More urgently, “my entire generation, and the artistic community in particular, is up s— creek without a paddle,” should Republicans succeed in repealing the Affordable Care Act, Rubin said: Her husband, who has Type 1 diabetes, was unable to obtain insurance until the ACA became a reality, she noted. “It’s hard to leave your home,” and she doesn’t want to, but “the skies are really darkening,” Rubin said.
Nor does Upper East Sider Ayesha Hakki (“early 40s”), who is in the process of recertifying her Canadian citizenship, want to leave NYC. Born in Canada, she was brought to the U.S. at the age of seven, graduated from Rutgers University, and became a U.S. citizen in the 1990s, surrendering her Canadian passport. Hakki, the publisher of Bibi Magazine, a South Asian bridal and fashion publication for the U.S. market, is Muslim and a breast cancer survivor. She gushes adoringly about New York City and the opportunities she has found here, but notes, “Lord only knows what is going to happen. … It just seems prudent to have a backup plan.” Her mother, who lives in Canada, goaded Hakki to file paperwork to recertify her status as a Canadian, fearful that Hakki may find herself without health insurance. “Because I was born there, I’m eligible automatically,” to recertify, she said. Hakki’s many friends with immigrant roots “are all hedging their bets right now,” by making sure to keep up or resurrect ties to their original nations or document ties to the lands of their ancestors.
Lots of people exploring and reclaiming their options, like Hakki, don’t want to leave: They just realize that maximizing options is a smart move in a world of increasing geopolitical uncertainty.
A 21-year-old film student from Midwood with Trinidadian parents said he preferred his name not be used because he feared being seen as disloyal by a new government that punishes disloyalty. He was pursuing citizenship in his parents’ country “as an ‘in case of emergency, break glass’” measure should he need to leave the U.S. Moving to Trinidad “is the last thing I’d do,” but solidifying his citizenship there is “a matter of making sure all my bases are covered,” in the event the U.S. is attacked as a result of a Trump tweet, or if the economy crashes. He also said traveling on a non-U.S. passport is often easier. “There’s always been a stigma abroad to being an American and I’d much rather be perceived as a guy from a rock in the middle of nowhere,” with Trump the incoming president, he said.
Ironically, some citizens in the world’s richest nation are newly appreciative of the dilemma of those in the world’s poorest and most war-torn nations, finding themselves forced to decide whether to stay and fight against a regime they abhor, or to flee for their own well-being.
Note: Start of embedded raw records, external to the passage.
Here is a tiny trained network, its code and every weight. The questions are about switching its units off for an input and a target symbol, where a switched-off unit gives its printed mean instead of its output.

import numpy as np


def w(rows, s, z=0):
    codes = np.array(rows[::2]) - 128.0
    scale = np.full(codes.shape[1], s)
    scale[-1] = z or s
    return codes * scale


def norm(h):
    return h / np.sqrt((h * h).mean(-1, keepdims=True) + 1e-5)


def f(y):
    return np.maximum(y, 0)


def softmax(a):
    e = np.exp(a - a.max(-1, keepdims=True))
    return e / e.sum(-1, keepdims=True)


def log_softmax(a):
    a = a - a.max(-1, keepdims=True)
    return a - np.log(np.exp(a).sum(-1, keepdims=True))


def net(x, mask):
    ids = ['αβγδεηλμξπστφψω'.index(c) for c in x.split()]
    T = len(ids)
    res = E[ids] + P[:T]
    u = 0
    for l in range(3):
        q, k, v = (norm(res) @ M[l].T for M in (Q, K, V))
        z = softmax(np.where(np.tri(T) > 0, q @ k.T / 2**0.5, -1e9)) @ v
        res = res + np.where(mask[u], z, O[l][:, -1]) @ O[l][:, :-1]
        u += 1
        y = f(norm(res) @ A[l][:, :-1].T + A[l][:, -1])
        res = res + np.where(mask[u : u + 4], y, B[l][:, -1]) @ B[l][:, :-1]
        u += 4
    return log_softmax(norm(res)[-1] @ U[:, :-1].T + U[:, -1])


Q, K, V, O, A, B = {}, {}, {}, {}, {}, {}
E = w([
[149,110,210,88,164,247,157],'α',
[113,160,160,134,190,235,72],'β',
[136,92,93,169,172,190,112],'γ',
[98,63,99,106,130,198,141],'δ',
[194,50,114,125,163,168,109],'ε',
[192,169,23,121,238,97,113],'η',
[112,47,123,113,35,147,165],'λ',
[111,182,118,130,158,109,165],'μ',
[46,107,133,111,54,176,139],'ξ',
[147,101,252,104,133,148,162],'π',
[157,73,187,132,136,88,173],'σ',
[215,167,48,113,187,120,147],'τ',
[137,54,204,125,81,158,158],'φ',
[40,156,190,133,103,133,130],'ψ',
[138,230,242,81,232,166,133],'ω',
],0.002)
P = w([
[207,156,115,157,83,130,103],'0',
[58,139,102,202,125,175,167],'1',
[79,127,94,192,140,179,156],'2',
[83,102,77,169,138,192,147],'3',
[113,41,150,67,131,59,77],'4',
[76,50,157,61,131,66,97],'5',
[6,92,206,73,165,61,138],'6',
[38,71,52,115,206,137,179],'7',
[29,72,54,95,195,110,168],'8',
],0.0026)
Q[0] = w([
[159,147,214,185,93,9,3],'0.h0',
[142,113,230,141,94,20,20],'0.h0',
],0.003)
K[0] = w([
[68,168,169,246,136,188,253],'0.h0',
[71,143,138,227,163,201,229],'0.h0',
],0.0053)
V[0] = w([
[63,179,255,217,101,91,103],'0.h0',
[163,72,53,59,83,31,188],'0.h0',
],0.002)
O[0] = w([
[197,103,3,34,91,152,197,113],'0.h0',
[137,135,234,149,95,76,18,2],'0.h0',
],0.0026,0.00097)
A[0] = w([
[164,127,83,89,222,150,192,147],'0.n0',
[116,25,160,213,175,100,225,193],'0.n1',
[20,168,218,246,141,51,122,254],'0.n2',
[95,107,6,169,210,26,135,129],'0.n3',
],0.0023,0.0008)
B[0] = w([
[29,78,152,123,98,97,97,237],'0.n0',
[78,221,87,102,141,150,61,253],'0.n1',
[195,51,97,118,122,195,76,218],'0.n2',
[82,140,252,96,140,219,126,215],'0.n3',
],0.0029,0.0024)
Q[1] = w([
[131,86,172,4,102,80,127],'1.h0',
[231,132,142,102,95,20,144],'1.h0',
],0.0047)
K[1] = w([
[134,159,102,255,108,113,183],'1.h0',
[29,134,148,206,186,195,151],'1.h0',
],0.0049)
V[1] = w([
[165,207,138,71,161,145,176],'1.h0',
[109,141,128,109,2,115,137],'1.h0',
],0.0037)
O[1] = w([
[99,7,103,177,209,101,178,246],'1.h0',
[192,97,118,1,152,173,105,64],'1.h0',
],0.0042,0.0014)
A[1] = w([
[129,15,203,126,59,141,89,254],'1.n0',
[80,159,78,132,166,185,102,103],'1.n1',
[165,160,125,121,77,160,103,73],'1.n2',
[101,147,253,124,135,145,173,151],'1.n3',
],0.0034,0.0017)
B[1] = w([
[60,196,132,123,255,130,101,254],'1.n0',
[134,117,154,36,51,38,131,220],'1.n1',
[64,118,150,101,190,147,214,138],'1.n2',
[100,89,5,150,79,122,56,216],'1.n3',
],0.0027,0.0029)
Q[2] = w([
[249,102,192,118,68,45,166],'2.h0',
[11,149,107,79,222,254,74],'2.h0',
],0.0048)
K[2] = w([
[9,87,98,71,125,140,126],'2.h0',
[255,93,139,151,96,105,148],'2.h0',
],0.0056)
V[2] = w([
[167,89,4,167,67,149,140],'2.h0',
[68,121,75,157,155,238,133],'2.h0',
],0.0046)
O[2] = w([
[137,235,84,73,215,110,171,107],'2.h0',
[117,208,253,134,138,125,176,253],'2.h0',
],0.0042,0.0025)
A[2] = w([
[127,84,149,189,108,152,245,1],'2.n0',
[118,11,176,173,85,225,111,134],'2.n1',
[41,127,90,139,111,205,144,208],'2.n2',
[90,252,175,105,199,185,175,222],'2.n3',
],0.0037,0.00096)
B[2] = w([
[102,13,229,91,163,76,150,157],'2.n0',
[127,209,117,109,130,17,193,188],'2.n1',
[253,157,163,143,197,78,114,226],'2.n2',
[116,35,69,159,27,163,95,252],'2.n3',
],0.0034,0.0045)
U = w([
[77,255,103,129,139,173,223,113],'α',
[148,91,98,54,101,218,149,150],'β',
[152,157,13,167,199,129,92,166],'γ',
[169,141,168,60,151,55,190,145],'δ',
[187,189,162,47,96,114,107,117],'ε',
[105,150,219,189,49,203,156,221],'η',
[138,173,120,241,197,115,47,227],'λ',
[177,109,160,45,83,221,73,2],'μ',
[164,20,82,151,26,65,87,49],'ξ',
[147,112,26,89,159,181,188,91],'π',
[116,69,153,127,214,55,220,184],'σ',
[128,208,154,229,125,52,99,9],'τ',
[134,220,184,187,59,106,96,73],'φ',
[73,30,160,202,152,170,192,165],'ψ',
[66,157,35,197,22,188,97,111],'ω',
],0.0074,0.0011)

Each question gives the input, a string of symbols that net reads in full, and the target symbol t.
The units are the heads (2 rows each of Q, K, V and O) and the neurons (one row each of A and B). Each row of codes is followed by its name. A weight is (code - 128) times the scale printed after its matrix; where a second scale follows, it is the last column's (O, A, B and U).
mask holds one flag per unit, layer by layer, with each layer's heads first. A switched-off unit (its flag False) gives its mean, the last column of its rows in O or B, instead of its output. The means were averaged over made-up inputs and are rounded, as every weight is.
A unit's drop is (log p(t) with every unit on - log p(t) with that unit switched off) / (log p(t) with every unit on - log p(t) with every unit switched off).
The circuit of an input: a set's keep is (log p(t) with only the set's units on - log p(t) with every unit switched off) / (log p(t) with every unit on - log p(t) with every unit switched off). Starting from the 12 units with the biggest drops (on a tie, the unit counted first), units are removed one at a time, each time the one whose removal leaves the highest keep (on an exact tie, the one counted first), for as long as the keep stays at least 0.8.
circuit, biggest first: the units of the circuit, biggest drop first
most important unit: the unit with the biggest drop
top k neurons: the k neurons with the biggest drops, biggest first
top k neurons in layer l: the k neurons of layer l with the biggest drops, biggest first
input α μ γ, target η: circuit, biggest first : [2.h0]
input ξ δ ω σ ξ μ μ ε, target μ: circuit, biggest first : [1.h0 0.n3]
input η φ ξ, target τ: circuit, biggest first : [2.n1 2.n2]
input β ε δ, target α: top 2 neurons : [1.n0 0.n3]
input σ ω ξ τ ε φ ξ, target ξ: top 2 neurons : [0.n3 1.n3]
input α η π ω, target η: top 2 neurons in layer 2 : [2.n3 2.n1]
input ξ δ τ α γ, target μ: circuit, biggest first : [1.h0 0.n3]
input η γ ω σ, target τ: circuit, biggest first : [0.h0 1.h0 2.n1]
input μ π ω ω, target π: top 2 neurons : [0.n3 1.n0]
input ω ω α ξ φ ω ω τ, target ψ: top 2 neurons : [2.n3 2.n1]
input η ψ ω, target τ: top 2 neurons in layer 1 : [1.n3 1.n1]
input φ ω τ, target δ: top 3 neurons : [1.n0 0.n0 2.n1]
input β λ λ τ μ ε α β, target α: top 2 neurons : [1.n0 0.n1]
input ξ ξ ω ξ π δ, target μ: most important unit : 1.h0
input α ω π ω σ ε ω φ, target η: top 2 neurons in layer 0 : [0.n1 0.n0]
input μ τ β, target γ: top 2 neurons : [0.n3 1.n0]
input μ σ α, target π: top 2 neurons in layer 1 : [1.n0 1.n1]
input σ τ ω φ, target ξ: top 2 neurons in layer 0 : [0.n3 0.n0]
input β ξ ω, target α: top 3 neurons : [1.n0 0.n3 2.n3]
input λ ψ β ε, target μ: circuit, biggest first : [1.h0]
input δ σ ω, target φ: top 3 neurons in layer 1 : [1.n3 1.n0 1.n2]
input ε ω ξ π, target τ: top 2 neurons in layer 0 : [0.n0 0.n3]
input ω τ σ ξ ω η ω, target ψ: top 3 neurons in layer 2 : [2.n3 2.n1 2.n2]
input τ ε η τ, target λ: top 2 neurons in layer 0 : [0.n0 0.n2]
input λ α ω ω, target ε: top 2 neurons in layer 2 : [2.n1 2.n3]
input τ ω π, target λ: top 3 neurons in layer 1 : [1.n3 1.n1 1.n0]
input τ τ τ ξ, target γ: most important unit : 2.h0
input ε σ λ, target τ: top 2 neurons in layer 0 : [0.n0 0.n3]
input α ω γ δ ψ ψ, target η: top 2 neurons in layer 2 : [2.n3 2.n1]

Carl, ambivalent about leaving the land of her birth, still volunteers for NOW-NYC. “I continue to be political,” to help U.S. causes she believes in from outside its borders, she said. But the reason she and her wife self-published a book, “Moving to Canada,” and began blogging about it for free “was to help people realize that even if you don’t qualify for citizenship by ancestry, there are still real options all around the world,” to find happiness, security and peace.